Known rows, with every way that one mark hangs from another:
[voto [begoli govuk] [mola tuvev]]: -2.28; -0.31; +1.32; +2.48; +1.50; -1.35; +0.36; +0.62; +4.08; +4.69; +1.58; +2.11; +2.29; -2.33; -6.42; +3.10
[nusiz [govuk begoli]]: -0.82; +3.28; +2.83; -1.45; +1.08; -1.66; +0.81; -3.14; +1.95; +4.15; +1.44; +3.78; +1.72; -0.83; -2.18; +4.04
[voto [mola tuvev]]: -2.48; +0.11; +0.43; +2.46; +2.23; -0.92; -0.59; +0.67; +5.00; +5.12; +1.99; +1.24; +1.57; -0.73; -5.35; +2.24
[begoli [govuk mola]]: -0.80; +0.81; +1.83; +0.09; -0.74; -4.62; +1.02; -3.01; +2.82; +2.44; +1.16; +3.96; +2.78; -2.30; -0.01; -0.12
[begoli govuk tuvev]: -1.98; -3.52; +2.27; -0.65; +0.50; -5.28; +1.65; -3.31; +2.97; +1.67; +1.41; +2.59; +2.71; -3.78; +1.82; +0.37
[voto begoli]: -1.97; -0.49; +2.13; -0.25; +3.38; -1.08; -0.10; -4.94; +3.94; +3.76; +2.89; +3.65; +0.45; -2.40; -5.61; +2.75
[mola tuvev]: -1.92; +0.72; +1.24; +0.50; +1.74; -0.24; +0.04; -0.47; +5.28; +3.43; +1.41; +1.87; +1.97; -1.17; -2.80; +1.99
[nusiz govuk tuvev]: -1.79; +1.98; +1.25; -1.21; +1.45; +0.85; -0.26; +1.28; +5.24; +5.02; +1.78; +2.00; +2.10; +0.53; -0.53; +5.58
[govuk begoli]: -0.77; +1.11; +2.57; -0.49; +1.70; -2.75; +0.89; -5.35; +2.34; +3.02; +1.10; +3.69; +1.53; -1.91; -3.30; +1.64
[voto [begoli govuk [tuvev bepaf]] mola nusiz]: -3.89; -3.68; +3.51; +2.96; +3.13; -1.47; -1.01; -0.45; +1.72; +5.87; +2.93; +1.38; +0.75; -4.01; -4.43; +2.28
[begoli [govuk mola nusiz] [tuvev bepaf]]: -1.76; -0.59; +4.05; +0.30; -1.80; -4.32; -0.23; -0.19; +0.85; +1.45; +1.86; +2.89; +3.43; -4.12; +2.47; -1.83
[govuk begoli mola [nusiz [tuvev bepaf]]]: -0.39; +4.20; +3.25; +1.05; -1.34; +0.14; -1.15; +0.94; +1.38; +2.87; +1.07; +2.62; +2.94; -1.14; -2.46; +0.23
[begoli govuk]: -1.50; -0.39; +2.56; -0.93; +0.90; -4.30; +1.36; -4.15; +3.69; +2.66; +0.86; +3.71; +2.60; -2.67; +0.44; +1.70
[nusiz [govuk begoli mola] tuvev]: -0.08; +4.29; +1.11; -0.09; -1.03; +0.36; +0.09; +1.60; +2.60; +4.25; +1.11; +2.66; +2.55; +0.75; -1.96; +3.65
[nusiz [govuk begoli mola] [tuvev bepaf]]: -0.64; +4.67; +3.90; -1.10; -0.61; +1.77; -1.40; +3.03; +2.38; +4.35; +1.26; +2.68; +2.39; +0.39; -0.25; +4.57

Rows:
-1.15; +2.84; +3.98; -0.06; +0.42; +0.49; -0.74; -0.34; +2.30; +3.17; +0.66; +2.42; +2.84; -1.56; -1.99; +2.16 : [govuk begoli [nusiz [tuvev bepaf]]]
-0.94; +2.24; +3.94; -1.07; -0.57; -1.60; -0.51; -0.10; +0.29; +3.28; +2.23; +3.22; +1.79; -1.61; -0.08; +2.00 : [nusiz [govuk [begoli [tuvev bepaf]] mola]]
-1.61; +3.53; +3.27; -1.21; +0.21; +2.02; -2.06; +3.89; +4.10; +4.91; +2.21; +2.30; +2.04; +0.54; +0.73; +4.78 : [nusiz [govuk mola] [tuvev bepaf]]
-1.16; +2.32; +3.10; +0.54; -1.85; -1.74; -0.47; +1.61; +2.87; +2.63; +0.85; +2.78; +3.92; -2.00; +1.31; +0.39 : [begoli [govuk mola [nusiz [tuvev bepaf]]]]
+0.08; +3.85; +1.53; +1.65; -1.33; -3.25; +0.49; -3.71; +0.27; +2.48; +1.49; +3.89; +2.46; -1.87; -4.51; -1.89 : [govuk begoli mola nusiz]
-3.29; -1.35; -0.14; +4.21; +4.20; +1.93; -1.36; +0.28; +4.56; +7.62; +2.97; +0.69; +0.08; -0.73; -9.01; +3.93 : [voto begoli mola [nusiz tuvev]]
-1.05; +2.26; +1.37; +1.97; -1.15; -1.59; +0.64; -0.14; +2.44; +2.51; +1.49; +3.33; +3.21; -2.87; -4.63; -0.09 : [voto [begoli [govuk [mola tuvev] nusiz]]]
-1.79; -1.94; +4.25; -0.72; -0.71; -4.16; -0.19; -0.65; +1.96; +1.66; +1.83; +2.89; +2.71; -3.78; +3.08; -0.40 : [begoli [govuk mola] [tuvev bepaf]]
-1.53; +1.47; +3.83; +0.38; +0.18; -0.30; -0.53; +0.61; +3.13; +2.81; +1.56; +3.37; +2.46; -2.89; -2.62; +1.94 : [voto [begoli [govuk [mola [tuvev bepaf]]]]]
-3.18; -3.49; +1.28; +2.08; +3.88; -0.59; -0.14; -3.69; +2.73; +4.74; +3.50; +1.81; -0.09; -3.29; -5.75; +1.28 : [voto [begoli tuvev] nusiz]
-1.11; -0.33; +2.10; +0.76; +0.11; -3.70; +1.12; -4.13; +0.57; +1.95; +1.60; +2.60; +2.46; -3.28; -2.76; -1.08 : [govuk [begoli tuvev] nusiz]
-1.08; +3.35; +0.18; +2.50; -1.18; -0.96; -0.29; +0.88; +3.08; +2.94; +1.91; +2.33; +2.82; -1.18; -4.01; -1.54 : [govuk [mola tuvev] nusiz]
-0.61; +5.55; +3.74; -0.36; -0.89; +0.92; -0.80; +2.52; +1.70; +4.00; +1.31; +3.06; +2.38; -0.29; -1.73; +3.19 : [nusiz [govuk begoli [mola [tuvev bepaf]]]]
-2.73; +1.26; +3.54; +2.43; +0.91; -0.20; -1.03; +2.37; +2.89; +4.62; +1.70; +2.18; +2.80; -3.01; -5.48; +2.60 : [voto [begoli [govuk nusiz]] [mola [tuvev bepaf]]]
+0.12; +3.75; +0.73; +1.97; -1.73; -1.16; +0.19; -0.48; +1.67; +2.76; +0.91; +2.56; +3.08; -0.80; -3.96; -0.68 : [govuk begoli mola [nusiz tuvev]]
+++
Write out every entry again so that each line matches the original exactly.

■ ANSWER BOX:
Known rows, with every way that one mark hangs from another:
[voto [begoli govuk] [mola tuvev]]: -2.28; -0.31; +1.32; +2.48; +1.50; -1.35; +0.36; +0.62; +4.08; +4.69; +1.58; +2.11; +2.29; -2.33; -6.42; +3.10
[nusiz [govuk begoli]]: -0.82; +3.28; +2.83; -1.45; +1.08; -1.66; +0.81; -3.14; +1.95; +4.15; +1.44; +3.78; +1.72; -0.83; -2.18; +4.04
[voto [mola tuvev]]: -2.48; +0.11; +0.43; +2.46; +2.23; -0.92; -0.59; +0.67; +5.00; +5.12; +1.99; +1.24; +1.57; -0.73; -5.35; +2.24
[begoli [govuk mola]]: -0.80; +0.81; +1.83; +0.09; -0.74; -4.62; +1.02; -3.01; +2.82; +2.44; +1.16; +3.96; +2.78; -2.30; -0.01; -0.12
[begoli govuk tuvev]: -1.98; -3.52; +2.27; -0.65; +0.50; -5.28; +1.65; -3.31; +2.97; +1.67; +1.41; +2.59; +2.71; -3.78; +1.82; +0.37
[voto begoli]: -1.97; -0.49; +2.13; -0.25; +3.38; -1.08; -0.10; -4.94; +3.94; +3.76; +2.89; +3.65; +0.45; -2.40; -5.61; +2.75
[mola tuvev]: -1.92; +0.72; +1.24; +0.50; +1.74; -0.24; +0.04; -0.47; +5.28; +3.43; +1.41; +1.87; +1.97; -1.17; -2.80; +1.99
[nusiz govuk tuvev]: -1.79; +1.98; +1.25; -1.21; +1.45; +0.85; -0.26; +1.28; +5.24; +5.02; +1.78; +2.00; +2.10; +0.53; -0.53; +5.58
[govuk begoli]: -0.77; +1.11; +2.57; -0.49; +1.70; -2.75; +0.89; -5.35; +2.34; +3.02; +1.10; +3.69; +1.53; -1.91; -3.30; +1.64
[voto [begoli govuk [tuvev bepaf]] mola nusiz]: -3.89; -3.68; +3.51; +2.96; +3.13; -1.47; -1.01; -0.45; +1.72; +5.87; +2.93; +1.38; +0.75; -4.01; -4.43; +2.28
[begoli [govuk mola nusiz] [tuvev bepaf]]: -1.76; -0.59; +4.05; +0.30; -1.80; -4.32; -0.23; -0.19; +0.85; +1.45; +1.86; +2.89; +3.43; -4.12; +2.47; -1.83
[govuk begoli mola [nusiz [tuvev bepaf]]]: -0.39; +4.20; +3.25; +1.05; -1.34; +0.14; -1.15; +0.94; +1.38; +2.87; +1.07; +2.62; +2.94; -1.14; -2.46; +0.23
[begoli govuk]: -1.50; -0.39; +2.56; -0.93; +0.90; -4.30; +1.36; -4.15; +3.69; +2.66; +0.86; +3.71; +2.60; -2.67; +0.44; +1.70
[nusiz [govuk begoli mola] tuvev]: -0.08; +4.29; +1.11; -0.09; -1.03; +0.36; +0.09; +1.60; +2.60; +4.25; +1.11; +2.66; +2.55; +0.75; -1.96; +3.65
[nusiz [govuk begoli mola] [tuvev bepaf]]: -0.64; +4.67; +3.90; -1.10; -0.61; +1.77; -1.40; +3.03; +2.38; +4.35; +1.26; +2.68; +2.39; +0.39; -0.25; +4.57

Rows:
-1.15; +2.84; +3.98; -0.06; +0.42; +0.49; -0.74; -0.34; +2.30; +3.17; +0.66; +2.42; +2.84; -1.56; -1.99; +2.16 : [govuk begoli [nusiz [tuvev bepaf]]]
-0.94; +2.24; +3.94; -1.07; -0.57; -1.60; -0.51; -0.10; +0.29; +3.28; +2.23; +3.22; +1.79; -1.61; -0.08; +2.00 : [nusiz [govuk [begoli [tuvev bepaf]] mola]]
-1.61; +3.53; +3.27; -1.21; +0.21; +2.02; -2.06; +3.89; +4.10; +4.91; +2.21; +2.30; +2.04; +0.54; +0.73; +4.78 : [nusiz [govuk mola] [tuvev bepaf]]
-1.16; +2.32; +3.10; +0.54; -1.85; -1.74; -0.47; +1.61; +2.87; +2.63; +0.85; +2.78; +3.92; -2.00; +1.31; +0.39 : [begoli [govuk mola [nusiz [tuvev bepaf]]]]
+0.08; +3.85; +1.53; +1.65; -1.33; -3.25; +0.49; -3.71; +0.27; +2.48; +1.49; +3.89; +2.46; -1.87; -4.51; -1.89 : [govuk begoli mola nusiz]
-3.29; -1.35; -0.14; +4.21; +4.20; +1.93; -1.36; +0.28; +4.56; +7.62; +2.97; +0.69; +0.08; -0.73; -9.01; +3.93 : [voto begoli mola [nusiz tuvev]]
-1.05; +2.26; +1.37; +1.97; -1.15; -1.59; +0.64; -0.14; +2.44; +2.51; +1.49; +3.33; +3.21; -2.87; -4.63; -0.09 : [voto [begoli [govuk [mola tuvev] nusiz]]]
-1.79; -1.94; +4.25; -0.72; -0.71; -4.16; -0.19; -0.65; +1.96; +1.66; +1.83; +2.89; +2.71; -3.78; +3.08; -0.40 : [begoli [govuk mola] [tuvev bepaf]]
-1.53; +1.47; +3.83; +0.38; +0.18; -0.30; -0.53; +0.61; +3.13; +2.81; +1.56; +3.37; +2.46; -2.89; -2.62; +1.94 : [voto [begoli [govuk [mola [tuvev bepaf]]]]]
-3.18; -3.49; +1.28; +2.08; +3.88; -0.59; -0.14; -3.69; +2.73; +4.74; +3.50; +1.81; -0.09; -3.29; -5.75; +1.28 : [voto [begoli tuvev] nusiz]
-1.11; -0.33; +2.10; +0.76; +0.11; -3.70; +1.12; -4.13; +0.57; +1.95; +1.60; +2.60; +2.46; -3.28; -2.76; -1.08 : [govuk [begoli tuvev] nusiz]
-1.08; +3.35; +0.18; +2.50; -1.18; -0.96; -0.29; +0.88; +3.08; +2.94; +1.91; +2.33; +2.82; -1.18; -4.01; -1.54 : [govuk [mola tuvev] nusiz]
-0.61; +5.55; +3.74; -0.36; -0.89; +0.92; -0.80; +2.52; +1.70; +4.00; +1.31; +3.06; +2.38; -0.29; -1.73; +3.19 : [nusiz [govuk begoli [mola [tuvev bepaf]]]]
-2.73; +1.26; +3.54; +2.43; +0.91; -0.20; -1.03; +2.37; +2.89; +4.62; +1.70; +2.18; +2.80; -3.01; -5.48; +2.60 : [voto [begoli [govuk nusiz]] [mola [tuvev bepaf]]]
+0.12; +3.75; +0.73; +1.97; -1.73; -1.16; +0.19; -0.48; +1.67; +2.76; +0.91; +2.56; +3.08; -0.80; -3.96; -0.68 : [govuk begoli mola [nusiz tuvev]]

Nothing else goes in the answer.